## [DATASET RECORDS]
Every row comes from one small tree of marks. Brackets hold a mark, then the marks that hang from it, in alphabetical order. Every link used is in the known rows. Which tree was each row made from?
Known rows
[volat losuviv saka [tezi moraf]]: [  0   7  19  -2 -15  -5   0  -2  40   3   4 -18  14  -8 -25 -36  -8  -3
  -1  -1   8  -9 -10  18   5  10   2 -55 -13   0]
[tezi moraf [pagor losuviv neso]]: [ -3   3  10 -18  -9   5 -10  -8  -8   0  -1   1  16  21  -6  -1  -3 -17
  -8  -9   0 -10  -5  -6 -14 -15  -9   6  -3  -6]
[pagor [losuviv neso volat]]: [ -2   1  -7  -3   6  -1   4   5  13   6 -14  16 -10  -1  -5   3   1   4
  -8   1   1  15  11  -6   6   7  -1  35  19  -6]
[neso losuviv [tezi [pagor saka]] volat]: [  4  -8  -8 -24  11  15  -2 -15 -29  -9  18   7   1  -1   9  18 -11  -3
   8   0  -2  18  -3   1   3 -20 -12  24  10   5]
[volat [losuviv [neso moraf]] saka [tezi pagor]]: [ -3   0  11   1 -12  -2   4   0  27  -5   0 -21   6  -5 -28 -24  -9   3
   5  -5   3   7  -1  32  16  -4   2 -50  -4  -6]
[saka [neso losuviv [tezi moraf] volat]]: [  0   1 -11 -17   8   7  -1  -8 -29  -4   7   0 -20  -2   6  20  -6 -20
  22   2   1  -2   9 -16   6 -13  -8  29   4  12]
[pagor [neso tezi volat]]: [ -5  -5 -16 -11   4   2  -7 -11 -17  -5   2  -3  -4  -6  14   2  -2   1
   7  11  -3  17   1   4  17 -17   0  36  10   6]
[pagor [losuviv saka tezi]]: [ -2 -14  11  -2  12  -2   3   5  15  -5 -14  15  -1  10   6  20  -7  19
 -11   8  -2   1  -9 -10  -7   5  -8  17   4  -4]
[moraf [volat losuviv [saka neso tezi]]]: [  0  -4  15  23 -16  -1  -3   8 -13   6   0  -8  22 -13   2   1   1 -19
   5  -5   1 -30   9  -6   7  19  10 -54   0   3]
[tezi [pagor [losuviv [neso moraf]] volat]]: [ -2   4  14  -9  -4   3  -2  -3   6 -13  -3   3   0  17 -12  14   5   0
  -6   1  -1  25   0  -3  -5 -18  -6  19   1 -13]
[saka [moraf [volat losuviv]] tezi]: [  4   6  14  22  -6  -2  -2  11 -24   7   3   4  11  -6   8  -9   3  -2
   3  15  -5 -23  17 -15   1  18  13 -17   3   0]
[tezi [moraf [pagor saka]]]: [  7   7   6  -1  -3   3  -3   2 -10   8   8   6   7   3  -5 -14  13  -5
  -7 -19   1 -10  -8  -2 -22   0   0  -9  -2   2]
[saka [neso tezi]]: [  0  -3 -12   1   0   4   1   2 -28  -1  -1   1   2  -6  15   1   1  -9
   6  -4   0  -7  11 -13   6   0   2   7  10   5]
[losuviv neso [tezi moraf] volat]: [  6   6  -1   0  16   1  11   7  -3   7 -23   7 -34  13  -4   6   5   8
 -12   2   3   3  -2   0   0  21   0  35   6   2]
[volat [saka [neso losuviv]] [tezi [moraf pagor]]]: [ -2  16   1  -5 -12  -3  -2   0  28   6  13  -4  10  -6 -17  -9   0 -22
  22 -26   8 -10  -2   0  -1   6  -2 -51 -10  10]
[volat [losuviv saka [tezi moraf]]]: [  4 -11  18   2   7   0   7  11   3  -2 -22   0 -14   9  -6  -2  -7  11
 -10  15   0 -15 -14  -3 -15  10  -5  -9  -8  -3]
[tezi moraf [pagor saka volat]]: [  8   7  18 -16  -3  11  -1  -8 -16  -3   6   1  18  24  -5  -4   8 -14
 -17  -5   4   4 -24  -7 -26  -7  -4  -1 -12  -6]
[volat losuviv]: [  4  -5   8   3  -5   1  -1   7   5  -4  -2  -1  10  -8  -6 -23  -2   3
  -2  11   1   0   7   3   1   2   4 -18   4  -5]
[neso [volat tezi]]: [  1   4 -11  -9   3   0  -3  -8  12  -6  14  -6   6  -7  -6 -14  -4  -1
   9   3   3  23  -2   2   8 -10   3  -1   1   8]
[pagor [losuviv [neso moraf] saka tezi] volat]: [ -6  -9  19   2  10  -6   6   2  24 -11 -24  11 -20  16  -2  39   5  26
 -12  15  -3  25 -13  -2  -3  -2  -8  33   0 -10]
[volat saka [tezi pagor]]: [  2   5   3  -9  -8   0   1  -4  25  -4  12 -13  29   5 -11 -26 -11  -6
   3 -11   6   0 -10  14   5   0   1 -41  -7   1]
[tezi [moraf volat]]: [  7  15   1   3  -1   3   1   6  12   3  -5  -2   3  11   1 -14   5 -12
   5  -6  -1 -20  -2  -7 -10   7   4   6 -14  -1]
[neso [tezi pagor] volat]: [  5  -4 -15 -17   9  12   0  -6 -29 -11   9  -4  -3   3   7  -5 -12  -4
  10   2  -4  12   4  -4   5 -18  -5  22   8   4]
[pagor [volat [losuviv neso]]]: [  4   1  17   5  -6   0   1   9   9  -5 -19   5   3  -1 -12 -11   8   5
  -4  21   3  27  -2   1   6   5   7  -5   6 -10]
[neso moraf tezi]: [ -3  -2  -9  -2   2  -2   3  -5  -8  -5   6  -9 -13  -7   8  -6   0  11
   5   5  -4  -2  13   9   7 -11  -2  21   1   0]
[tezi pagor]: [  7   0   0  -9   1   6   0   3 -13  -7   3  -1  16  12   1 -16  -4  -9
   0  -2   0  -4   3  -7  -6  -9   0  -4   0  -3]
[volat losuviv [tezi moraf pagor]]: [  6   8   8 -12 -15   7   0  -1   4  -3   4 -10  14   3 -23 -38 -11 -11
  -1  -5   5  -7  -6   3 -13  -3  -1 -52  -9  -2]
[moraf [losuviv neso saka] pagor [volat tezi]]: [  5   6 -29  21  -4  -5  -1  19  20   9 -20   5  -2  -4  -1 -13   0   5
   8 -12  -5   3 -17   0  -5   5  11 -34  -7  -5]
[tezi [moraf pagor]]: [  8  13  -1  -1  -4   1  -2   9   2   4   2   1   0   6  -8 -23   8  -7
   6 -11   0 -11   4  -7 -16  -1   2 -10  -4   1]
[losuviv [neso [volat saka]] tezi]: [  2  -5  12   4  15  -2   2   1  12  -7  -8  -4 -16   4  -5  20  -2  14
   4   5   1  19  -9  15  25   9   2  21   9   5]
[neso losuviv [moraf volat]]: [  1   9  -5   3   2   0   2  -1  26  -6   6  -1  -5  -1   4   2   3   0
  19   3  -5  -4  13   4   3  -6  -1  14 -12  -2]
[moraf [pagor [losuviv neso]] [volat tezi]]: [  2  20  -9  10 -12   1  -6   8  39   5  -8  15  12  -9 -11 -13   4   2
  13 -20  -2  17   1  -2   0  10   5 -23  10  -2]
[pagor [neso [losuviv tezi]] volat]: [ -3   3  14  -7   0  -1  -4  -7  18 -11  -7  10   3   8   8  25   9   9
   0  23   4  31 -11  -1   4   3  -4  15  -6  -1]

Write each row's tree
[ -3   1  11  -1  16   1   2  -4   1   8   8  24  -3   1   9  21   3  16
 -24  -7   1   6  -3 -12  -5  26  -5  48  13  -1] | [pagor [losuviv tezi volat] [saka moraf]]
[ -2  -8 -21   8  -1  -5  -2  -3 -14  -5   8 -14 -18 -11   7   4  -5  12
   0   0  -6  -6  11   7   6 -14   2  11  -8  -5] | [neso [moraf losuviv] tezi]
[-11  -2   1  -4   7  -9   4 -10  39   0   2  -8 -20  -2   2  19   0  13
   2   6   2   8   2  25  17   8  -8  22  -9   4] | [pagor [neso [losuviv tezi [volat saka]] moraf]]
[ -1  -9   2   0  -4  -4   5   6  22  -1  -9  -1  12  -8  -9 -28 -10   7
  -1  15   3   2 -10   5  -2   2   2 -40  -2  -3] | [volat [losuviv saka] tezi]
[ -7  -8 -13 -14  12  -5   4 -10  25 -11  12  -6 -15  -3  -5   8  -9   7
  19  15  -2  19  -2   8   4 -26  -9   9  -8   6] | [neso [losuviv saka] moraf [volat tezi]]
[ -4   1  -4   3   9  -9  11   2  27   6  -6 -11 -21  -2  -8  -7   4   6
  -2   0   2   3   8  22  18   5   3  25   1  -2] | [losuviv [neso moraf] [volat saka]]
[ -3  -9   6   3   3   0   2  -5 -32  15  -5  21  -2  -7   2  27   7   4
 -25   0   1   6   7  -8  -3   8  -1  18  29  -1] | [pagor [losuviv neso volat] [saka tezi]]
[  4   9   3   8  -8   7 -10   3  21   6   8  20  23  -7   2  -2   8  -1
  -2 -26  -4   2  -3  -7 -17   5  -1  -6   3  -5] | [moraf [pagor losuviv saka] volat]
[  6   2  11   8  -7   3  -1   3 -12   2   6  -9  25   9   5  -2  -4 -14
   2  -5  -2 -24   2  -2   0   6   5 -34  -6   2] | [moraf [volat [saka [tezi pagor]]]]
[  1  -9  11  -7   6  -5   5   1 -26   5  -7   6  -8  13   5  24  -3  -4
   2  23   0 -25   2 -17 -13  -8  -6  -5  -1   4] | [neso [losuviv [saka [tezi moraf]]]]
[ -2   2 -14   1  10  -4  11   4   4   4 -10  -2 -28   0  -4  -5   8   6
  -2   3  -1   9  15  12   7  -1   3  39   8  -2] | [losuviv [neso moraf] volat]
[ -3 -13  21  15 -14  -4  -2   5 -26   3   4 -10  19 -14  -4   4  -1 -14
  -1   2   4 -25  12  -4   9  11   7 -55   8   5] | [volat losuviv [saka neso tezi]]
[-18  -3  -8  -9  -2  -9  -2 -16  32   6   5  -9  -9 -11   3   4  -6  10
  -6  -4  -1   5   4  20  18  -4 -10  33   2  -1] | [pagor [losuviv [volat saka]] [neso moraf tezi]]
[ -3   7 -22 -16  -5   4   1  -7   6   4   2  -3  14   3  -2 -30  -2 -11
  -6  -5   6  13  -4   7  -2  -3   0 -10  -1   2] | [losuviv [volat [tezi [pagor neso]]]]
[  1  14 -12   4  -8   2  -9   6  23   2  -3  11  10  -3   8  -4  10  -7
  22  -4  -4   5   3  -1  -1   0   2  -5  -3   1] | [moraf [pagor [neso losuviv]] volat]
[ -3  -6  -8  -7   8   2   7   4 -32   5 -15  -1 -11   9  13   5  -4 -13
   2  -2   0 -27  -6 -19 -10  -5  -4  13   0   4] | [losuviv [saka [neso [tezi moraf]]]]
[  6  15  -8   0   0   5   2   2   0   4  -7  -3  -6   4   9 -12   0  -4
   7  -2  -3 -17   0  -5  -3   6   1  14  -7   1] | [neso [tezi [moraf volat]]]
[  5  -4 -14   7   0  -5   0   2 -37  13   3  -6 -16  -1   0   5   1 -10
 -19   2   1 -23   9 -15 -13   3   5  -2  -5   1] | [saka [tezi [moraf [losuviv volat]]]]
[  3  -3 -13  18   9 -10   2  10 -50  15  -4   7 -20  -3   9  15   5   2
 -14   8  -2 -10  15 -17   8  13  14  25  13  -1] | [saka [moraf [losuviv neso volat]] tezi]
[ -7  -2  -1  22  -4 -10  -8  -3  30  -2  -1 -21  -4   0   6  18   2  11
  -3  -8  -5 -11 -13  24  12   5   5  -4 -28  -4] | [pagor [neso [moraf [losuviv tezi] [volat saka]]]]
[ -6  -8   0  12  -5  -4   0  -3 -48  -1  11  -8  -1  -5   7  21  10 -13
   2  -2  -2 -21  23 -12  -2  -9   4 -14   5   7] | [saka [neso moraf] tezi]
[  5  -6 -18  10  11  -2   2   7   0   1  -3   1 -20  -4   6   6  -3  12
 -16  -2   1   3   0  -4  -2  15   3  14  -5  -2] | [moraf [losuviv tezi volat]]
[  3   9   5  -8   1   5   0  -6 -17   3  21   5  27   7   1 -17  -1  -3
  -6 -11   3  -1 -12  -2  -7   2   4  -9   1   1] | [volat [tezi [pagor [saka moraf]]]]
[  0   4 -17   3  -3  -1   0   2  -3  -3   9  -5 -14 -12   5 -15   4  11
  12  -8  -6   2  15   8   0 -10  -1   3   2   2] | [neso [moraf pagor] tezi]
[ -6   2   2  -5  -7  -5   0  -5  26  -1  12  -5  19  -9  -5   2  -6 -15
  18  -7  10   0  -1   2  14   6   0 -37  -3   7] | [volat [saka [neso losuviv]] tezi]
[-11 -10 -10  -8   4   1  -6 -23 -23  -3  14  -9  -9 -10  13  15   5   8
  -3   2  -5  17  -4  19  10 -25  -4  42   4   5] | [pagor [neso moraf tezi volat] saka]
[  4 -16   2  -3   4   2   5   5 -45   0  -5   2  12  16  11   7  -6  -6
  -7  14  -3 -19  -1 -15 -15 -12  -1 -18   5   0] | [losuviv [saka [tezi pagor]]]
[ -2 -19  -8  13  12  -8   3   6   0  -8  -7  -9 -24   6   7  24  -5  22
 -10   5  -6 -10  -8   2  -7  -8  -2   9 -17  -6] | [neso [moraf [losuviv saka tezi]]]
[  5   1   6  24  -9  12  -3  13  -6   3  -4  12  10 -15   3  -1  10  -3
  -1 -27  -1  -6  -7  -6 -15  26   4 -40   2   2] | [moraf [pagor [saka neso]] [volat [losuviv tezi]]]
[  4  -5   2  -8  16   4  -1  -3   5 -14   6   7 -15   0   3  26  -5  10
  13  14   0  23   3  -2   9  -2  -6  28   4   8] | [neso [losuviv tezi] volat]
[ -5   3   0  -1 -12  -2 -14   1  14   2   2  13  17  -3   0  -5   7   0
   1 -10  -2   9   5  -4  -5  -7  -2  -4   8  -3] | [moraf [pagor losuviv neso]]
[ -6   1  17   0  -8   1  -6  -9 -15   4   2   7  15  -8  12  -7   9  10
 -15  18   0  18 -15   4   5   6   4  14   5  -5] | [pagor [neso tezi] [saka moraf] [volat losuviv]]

...

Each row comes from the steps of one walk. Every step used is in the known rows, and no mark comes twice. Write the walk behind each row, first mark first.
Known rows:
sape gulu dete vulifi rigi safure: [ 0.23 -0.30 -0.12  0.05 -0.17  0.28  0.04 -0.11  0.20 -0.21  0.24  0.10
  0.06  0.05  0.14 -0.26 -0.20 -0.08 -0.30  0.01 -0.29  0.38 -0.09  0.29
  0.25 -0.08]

## [ACTIVITY]
In the entries, find every line holding "comes" and copy it.

## [SOLUTION FOR THIS PROBLEM]
Every row comes from one small tree of marks. Brackets hold a mark, then the marks that hang from it, in alphabetical order. Every link used is in the known rows. Which tree was each row made from?
Each row comes from the steps of one walk. Every step used is in the known rows, and no mark comes twice. Write the walk behind each row, first mark first.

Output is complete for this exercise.